As dozens of new academies are created in the West Midlands, Donna Bowater meets the head teacher of one school who believes the new status has transformed his institution.
Opponents to academy schools should take a look around Harborne Academy and be pleasantly surprised, according to head teacher Andrew Wright.
Formerly Harborne Hill, the school opened its doors in September and is almost at the end of its first year as Birmingham’s newest academy, specialising in health and science.
And with a mock ambulance and hospital ward the NHS would be proud of, Mr Wright believes the institution is a healthy example of this new model of schools.
"Independent of local authority control, the school is sponsored by Birmingham Metropolitan College and as a result Mr Wright says the partnership has increased the facilities available to Harborne students at the same time the school is reaching out to its community.
Mr Wright, who was head teacher before the school became an academy, said this was part of an approach that looked at the bigger picture of learning to produce successful pupils.

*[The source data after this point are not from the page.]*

All rows are made from the same 11 directions, up to rounding. Whole rows:
In the rows, zero is written as 128.
[[124 157 145 143 147 107 131 104 177  96 169 196  84 100 106 147  96 118
  108 140  66 120 133]
 [ 95 103 133 173 125  96 164 109 120  93 140 154 173 138 119 170  94 101
  139 152 111 161 114]
 [166  99 152 134  96 102 143  99 198 151 121 194  78 149 119 117 164  86
  118 133 139  93 121]
 [131 106 153 171 121  90 178 123  98  92 139 159 161 142 121 168  89 132
  126 131 129 168 112]
 [134 146 200 139 128 131 166 121  99 115 155  94 144 100 157 155 116 133
  118  98 140 131  85]
 [152 151  98 128 156 140  39  95 129  72 193  93  91  99 114 153 150 116
  174 138 115 107 129]
 [177  89 102  86 151 114  95 172 124 165 158 100 145  93 156 102 124 135
  116 100 135 100  96]
 [160 131 180 156 108 135 166 116 103  89 141 142 142 127 131 164 131 175
  116  98 177 152  96]
 [136 131  96 106 142  93  79 125 136 160  86  81 123 104 133 110 142 121
  118 174  98  98 118]
 [108  98 121 144  86  79 152 134  87 118 127 138  93 163 121 137  72  69
  159 139 130 157 174]
 [156 129 178 149 103 113 153  98  93  71 158 122  83 165 131 163  99  99
  163 118 161 138 147]
 [198 153 115 123 149 130  84 119 128 108 122 138  85 139 100 120 164 185
  126 132 132 118 140]
 [100 138 137 134 141 149 130 153 105 170 147  94 170  81 138 118 159 131
  124  96 112 139  89]]

Rows cut short, each followed by the rest of it:
[159  88 136 156 165  96 176 170  83 182 124 134 199 152 120 109 148 137] => [125 107 103 161  94]
[148 123 172  85 109 126 127 116 137 131 121  59 123 100 190 135 110 113] => [111 125 175  79  92]
[118 129 144 121 131 106 162 143  99 108 109 114 156 123 150 146  59 154] => [101 137 128 144 125]
[151 127 137 122 136  91 139 156  47 126 144  89  84 168 129 118  73  95] => [166 118 112 147 178]
[142 126 127 154 127  46 114 135 112 133 159 155  91  69 106 144  97 109] => [113 138  63 141 109]
[106 132 152 138 122 108 129 104  95  95 129  63 156 106 155 169  99 108] => [139 151 135 130 100]
[133 120 126 110 137  87 158 153  96  90 115 131 139 135 146 146  19 160] => [ 99 145 123 145 148]
[ 89  96 129  82 118 155 181 145 149 131  92 120 167 184 176 113  61 107] => [118 135 169 113 160]
[122 145 137 146 108 147 113 100 135 104  99 108 175  77 134 164 171 193] => [ 97 138 169 134  67]
[ 54 150 175 155  73 136 170 100 125  99 135 133 118 102 140 168  95  95] => [126 123 142 149 126]
[130 128 117 147 126 154 131 126 155 107 149 192 139 121 104 139 147 168] => [115 109 138 146 121]
[ 74 162 167 134  95 180 149 107 150  96 169 149  99 106 136 150 116 111] => [132  95 146 132 138]
[123 169 120 120 134  88  81 128 110 117 147 104  67  66 120 136  92 122] => [120 146  72 121 138]
[ 59 141 129 148 119 140 147 139 109 107 155 132 169  78 133 158  89 136] => [117 114 113 165 111]
[112 109 154 166 113 144 194 139 126 159 116 176 174 154 115 123 164 135] => [121  99 142 163 110]
[ 96 114 134 129 114  98 146 125 134 155 119 125 112 139 134 118 108  59] => [139 147 100 121 143]
[175 135 113 101 177 118  98 167  73 146 168  85  88 150 125  93 112 111] => [165 105  93 121 167]
[115  96 124 132 132 124 161 172  87 151 148 126 175 130 139 121 103 124] => [132  95 130 158 119]
[130 191 120 130 180 109 111 116 127 122  81 123 101 138  96 117 120 164] => [110 182  51 126 161]
[145 139 128 162 171 101 125  98 119 108 106 119 154 158 103 144 148 134] => [142 176  88 136 120]
[144 137 139  98 136 165 132 103 156 105  97 111 115 192 144 118 129 128] => [140 148 164  95 163]
[160 127 142 122 178 158 144 123 134  82 182 145 132 182 129 134 103 123] => [158 111 126 122 152]
[ 85 152 119 132  89 145  99 105 100 125 123  82  63 156 117 122 145  60] => [190 139 136 130 188]
[194 101 109 102 145 101 122 140 133 150  72 123 136 169 132 101 137 162] => [109 154 145 106 130]
[180 119 119 176 130 107 111 142  97 173 138 156 122 119  78 112 222 150] => [140 100 112 158  99]
[112  94 109 145 148  98 138 145  57  92 159  85 186 143 140 160  65 105] => [166 136 122 165 128]
[117 144 107 125  98 124  73  82 148  70 127 111  85 108 126 162 119 118] => [142 167 148 110 141]
[ 96 178 178 180 109  92 153 108  79  92 157 136  78  97 104 169  92 108] => [137 127  80 169 138]
[134 108 129 122  86 124  97 130 111 175 134  79 101 106 141 111 183  78] => [155 106 160 111 110]
[ 76 110 131 138 117 136 167 118 183 135 128 183 156 130 131 133 113  96] => [112 136 115 128 123]
[129  96 121 109 135  75 117 148 115 153 142  86 146  84 161 129  87  91] => [118 138 105 111  95]
[148 115 105 110 153 115 131 134 136  94 131 153 120 171 126 128  70 133] => [131 148 119 125 168]
[141 159 130 131 160 135 133 138  95  75 134 129 150 119 123 153  84 206] => [107 127 122 154 130]
[ 65 159 103 141 150 154  82 130  92  91 194  78 157  58 129 161 111 121] => [156 118  95 151 113]
[ 95 121  91  99  82 124 101 157 119 167  90 102 120  83 143 109 123 138] => [104 127 151 127 130]
[187 149 168 106 166 121 164 150  67 101 128 101 105 186 141 121  68 163] => [132 113 132 134 168]
[141  93  62 113 117  53  76 116 146  92 117 143  92 126 120 144  64 100] => [131 194 108 113 157]
[136 143 157 100 145 157 163 134 174 162 135 172  66 187 125  79 127  87] => [133 108 105  97 184]
[175  84  95 159 174 125 117 138  94 127 161 131 175 186  99 123 174 118] => [184 120 124 152 125]
[109 145 110  68  82 142  97 138 136 139  61  75 107  91 167 115 103 168] => [ 85 144 180  98 136]
[ 84 114 142 112  91 143 161 168 114 179 165 138  88 128 143  95 104  58] => [146  72 129 134 162]
[ 89 103 147 112 101 115 133 145 140 210 150  91 120  82 163  99 146  33] => [135 103 112  99  98]
[143 129 173 144 168 174 158 120 163 152 156 138 193 119 137 125 197 144] => [117  93 129 116  62]
[125 120 169 130  77 143 153 125 172 196 122 159  96 107 134 100 195  97] => [109  88 153 107 102]
[186 152 184 106 145 156 140 143 111 134 145  97 131 100 157 124 145 190] => [ 98  77 161 111  87]
[139 137 126 117 150 139 126 107 184  86 137 173 124 134 126 141 103 151] => [107 146 121 108 134]
[154 161 132 148 125 150 111 143 103 113 161 157 108  85  99 137 158 199] => [114  82 134 158 115]
[159 119 154 156 117  56 142  97  88  90 102 102 121 146 128 167  94 117] => [135 173 128 138 119]
[119 153 121 135 156 143 130 130 122 115 114 131 152 130 115 132 127 170] => [117 138 109 143 131]
[110 136 116 110 156 197 106 135 135 126 161  92 172 118 145 122 159 138] => [146 100 147 117 113]
[172 104 117 121 131  72  88 111 177 118 162 158  96  79 129 142 116 109] => [108 147 104  91  94]
[ 73 165 102 110 140 154  91 104 174  94 139 130 107 102 127 138 100 114] => [128 159  95 108 154]
[159 142 122 128  51 120 100 125 112 116  92 146  60 100 112 135 150 188] => [103 115 193 140 137]
[ 43 162 118 156 129 161 130  88 147 111  93 116 156 144 112 143 149 106] => [147 174 104 142 145]
[ 84 141 157 133 141 162 154 127 134 139 175 124 126 134 136 122 126  70] => [156 100 103 127 139]
[135 129 146 158 130 157 164 127 102 114 150 159 117 196 101 125 146 117] => [170  99 140 160 167]
[176 128 155  94 119 161 133 144 136 124 164 140  82 137 147 112 124 142] => [126  74 173 105 141]
[127 148 105 111 152 174 113 106 148  90  92 119 139 185 123 125 134 161] => [139 160 149 117 166]
[175  98 120 103 133  93  78 131 155 193 163 102  75 105 138  90 176  47] => [152 120 104  72 109]
[115 159 169 112 142 134 131 143  59 162 124  13 134 111 164 115 131 105] => [147 112 121 122 116]
[160  84 151 129 184  73 173 146 131 190 121 117 180 157 146 102 124  78] => [123 143  73 109  93]
[ 60 144  74 114 124 108 110 150 150 168  92 152 103 105 108  98  98 106] => [108 163  61 132 171]
[ 74 136 108 125 120 131 120 163 128 192 132 128 132  72 124 100 141 112] => [112 109  87 137 119]
[101 119  77  93 142 141 118 145 156 167  90 135 108 187 120  76 122  89] => [145 155 103 110 197]
[107 149 148 124 141 128 166 144 155 157 106 166 141 107 128 114 112 156] => [ 76 125  92 130 118]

“I’m here to get the best results, the best future for our students and that’s why I’m in teaching full stop,” he said. “What becoming an academy has done has brought in a new partner with all their expertise, all their skills, which previously we wouldn’t have been available to do so we’ve gained massively from that.
“The sponsor becomes in effect the local authority so they are in charge of it overall but we’re developing a model that means our students can work on the college sites and the college students can come to work with our students.
“It’s a win-win situation because all of our staff will get a lot more experience of what comes before or after.
"That’s going to be a long-term bonus for our staff. It means that we can look after our students really well and give them the correct advice and information to succeed. At a time when it is getting harder to get employment, it’s so important.”
Mr Wright stressed Harborne Academy was not selective, and since September, the school has extended its intake to 11 to 18-year-olds instead of 11 to 16-year-olds.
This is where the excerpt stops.